U.S. Rep. Mike Turner (R-OH), who serves more than 30,000 federal employees in his home-state congressional district, won’t stand for a government reduction of their benefits or for those of any other current civil servant or retiree.

“We should not arbitrarily make changes to policies that families have planned their lives around, particularly when it affects current retirees with limited ability to make up for unanticipated reductions in estimated income,” wrote Rep. Turner in a May 9 letter to Jeff Pon, director of the Office of Personnel Management (OPM).

The congressman was writing “in strong opposition” to Pon’s recommended legislative proposals seeking benefit decreases for federal workers that Pon made in a May 4 letter sent to U.S. House Speaker Paul Ryan. House appropriators are considering the president’s fiscal year 2019 budget proposal.

OPM administers the Civil Service Retirement System (CSRS) and the Federal Employees Retirement System (FERS), which Pon wrote together serve roughly 2.6 million federal retirees and survivors who receive monthly annuity payments.

The OPM legislative proposals, Pon wrote, would amend the United States Code to bring federal benefits “more in line with the private sector.” For instance, he suggested eliminating the FERS annuity supplement for new retirees and the supplementary annuity for survivor annuitants; increasing employee deduction rates for FERS by 1 percent a year “until the employee is contributing half of the current regular FERS employee normal cost percentage;” and reducing the cost-of-living adjustments under CSRS, while eliminating them for current and future retirees under FERS.

“These proposals would affect all current retirees and employees, rather than making changes on a prospective basis,” Rep. Turner pointed out in his letter to Pon. “This breaks a promise to current federal employees and retirees.”

The congressman also noted that of the more than 30,000 federal employees in his district, over 27,000 of them work at Wright-Patterson Air Force Base “every day to protect our nation from numerous threats across the world.” Another 2,200-plus federal employees work at the Dayton Veterans Affairs Medical Center on a daily basis, he added.

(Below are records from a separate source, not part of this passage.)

Each row below holds a small network's activations on one input, seen along a few directions.
Each table varies a few parts of the input and shows all the possible inputs, shuffled.
Descriptions start from the smaller parts, as in this example, which fits no table here: one of 4 places along a line, together with either a single point or one of 11 places around a ring or (one of 3 separate values, together with one of 8 places around a ring).
Shared parts are said once, and a part with two or three values counts as separate values.
(in the rows, 128 means zero)

Other details of the inputs vary at random and push rows far along three fixed directions, the same in every table; ignore that.

Table:
row 1: [133 112  94  99 114  93 123 139  67 123 152 139]
row 2: [ 62 166 159 155 197 194 139 171 133  57 125  73]
row 3: [ 75 160 152 151 246 202 131 145 117  68 125  85]
row 4: [120 114 134 125 125  97 107 111 132  89  90 128]
row 5: [119 116 118 130 117 121 109  97 127  91  80 103]
row 6: [118 136 190 118 100 146 158 106 183 156 127 126]
row 7: [111 159 166 134 108 166 157  97 158 170  88 135]
row 8: [130 137 158 124 138 167 156  74 172 179 106 134]
row 9: [130 122  94 105 119  91 117 151  65 121 145 153]
row 10: [116 157 173 133  95 163 148 113 176 162 102 133]
row 11: [ 65 150 167 151 194 204 127 153 120  65 129  58]
row 12: [125 133 155 108  91 149 151 140 118 191 185 155]
row 13: [122 162 133 125  90 164 150 136 105 195 158 166]
row 14: [121 105 138 123 119  96 100 120 137  93  91 127]
row 15: [165 103  80 128 112  84 131 158 102 121 164 135]
row 16: [118 117 122 135 116 119  96 117 130  94  74 116]
row 17: [116 145 192 123 103 143 153 116 184 158 117 141]
row 18: [137 112 131 131 139 126 100  92 163 123  80 136]
row 19: [141 134 130 114 118 168 140 125 122 205 180 161]
row 20: [142 105 112 120 143 112  99  97 151  93  94 113]
row 21: [140 115 113 126 148 110  94 109 149  91  86 127]
row 22: [130 124  78 110 110 115 119 137  60 125 134 129]
row 23: [135 103 108 126 152 118 100  85 138  95  90 116]
row 24: [148 120  68 113 137 103 105 151  94 119 152 158]
row 25: [119 127 131 133 119  79 115  92 171 140  98  98]
row 26: [160  99 124 140 120  89 119 115 157  95  99 106]
row 27: [163 107  87 136 119  91 106 165  84 127 153 149]
row 28: [132 135 157 125 127 161 155  90 196 169 122 133]
row 29: [135 126  93 111  84 115 131 139 106 140 146 138]
row 30: [133 109  96 104 108  95 114 140  72 118 161 142]
row 31: [105 151 127 150 211 178 154 194  63  98 201  89]
row 32: [151 112 119 148 141  93 121 114 137 100  80 120]
row 33: [139 152 127 121 124 165 143 124 118 202 169 180]
row 34: [125 137  82 124 124  67 100 153  91 143 155 132]
row 35: [135 107  94 100  99  85 125 153  94 115 164 142]
row 36: [106 141 134 154 201 181 139 204  73  97 211  89]
row 37: [152 146 137 140 107 138 171 163 139 190 181 163]
row 38: [153 148 140 144 111 146 160 146 122 196 175 166]
row 39: [158 108 125 146 123  87 113 127 155  96  91 121]
row 40: [154  99 120 146 129  95 118 103 144  97  96 109]
row 41: [127 121 136 124  94 122 120  99 158 112  82 108]
row 42: [113 143 184 125 105 140 163 118 190 156 118 143]
Description of these inputs: one of 2 separate values, together with either a single point or (one of 4 separate values, together with one of 5 places along a line).
Changing only the choice among 2 separate values turns row 37 into row 15. The same change can be made to row 42. Which row results?
Answer: row 35
Changing only the choice among 2 separate values turns row 28 into row 24. The same change can be made to row 30. Which row results?
Answer: row 4
Which other rows does row 12 become when the choice among 4 separate values takes its other values? List them by row number.
Answer: row 11, row 19, row 36

Table:
row 43: [149 139 173 156 120 174 161  89 183 164  86 142]
row 44: [122 103 110 139 185 134  99 122 115  38 107  64]
row 45: [106 138 173 154 170 142 120 118 186 112  88 118]
row 46: [148 113  90 149 148 109  93 126 118  78  81 111]
row 47: [ 91 149 155 129 195 179 141 165 107 120 213 114]
row 48: [123 155 134 123 149 163 138 183 109 152 182 166]
row 49: [108 108  51  80 136 107  80 137  32  94 149 132]
row 50: [122 131 179 126 143 144 157  90 193 170 123 112]
row 51: [136 131 188 148  88 162 174  99 181 157  95 120]
row 52: [180 115 111 103  64 145 165 117 102 227 189 185]
row 53: [ 68 152 167 128 230 211 142 190 110  71 202  87]
row 54: [ 79 165 138 106 107 170 143 156  78 159 162 136]
row 55: [126 149 155 142  85 132 169 121 165 184 135 132]
row 56: [148 121  58 126 161  73  90 172  54  98 153 142]
row 57: [170  98  96 112  59  28 115 108 132 144 101 149]
row 58: [149  88 114 128 118  76 106  57 185 100  59 101]
row 59: [175  94  88 125  47  61 108 107 128 131  84 133]
row 60: [133 108  80 107 115  77  98 191  61  67 164 138]
row 61: [105 106 167 149 142  86 101 101 190  38  47  79]
row 62: [ 82 173 166 132 150 191 133 101 145 142  91 131]
row 63: [169 151  96 127  76 122 154 138 113 241 176 197]
What do these inputs look like to the network?
Answer: one of 3 separate values, together with either a single point or one of 6 places along a line
Start at row 48 and move only the place on the line of 6, one step at a time. The first step leads to row 45. Which rows follow, in order?
Answer: row 56, row 63, row 46, row 43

“Despite their hard work and dedication, few groups have been asked to sacrifice more than federal employees,” wrote Rep. Turner, who said they’ve been facing economic challenges since 2008 when they collectively lost $182 billion in the form of pay and benefit cuts.

Additionally, he wrote, federal workers also have suffered a three-year pay freeze, two years of 1 percent pay increases, mandated increases for employee contributions to their retirement accounts, “and approximately 750,000 workers lost up to eight days of pay because of the devastating impacts of sequestration in 2013.”

The congressman told Pon that maintaining a world-class workforce in America requires that the federal government also maintain a competitive benefits package that befits such a workforce.

“With the United States’ growing economy and a tightening labor market, we cannot afford to make the federal government a less attractive place to work by diminishing the very benefits that help the government keep pace with jobs in the (often higher-paying) private sector,” Rep. Turner wrote.

Federal workers and retirees who have dedicated their careers to public service “deserve much better from us,” wrote Turner.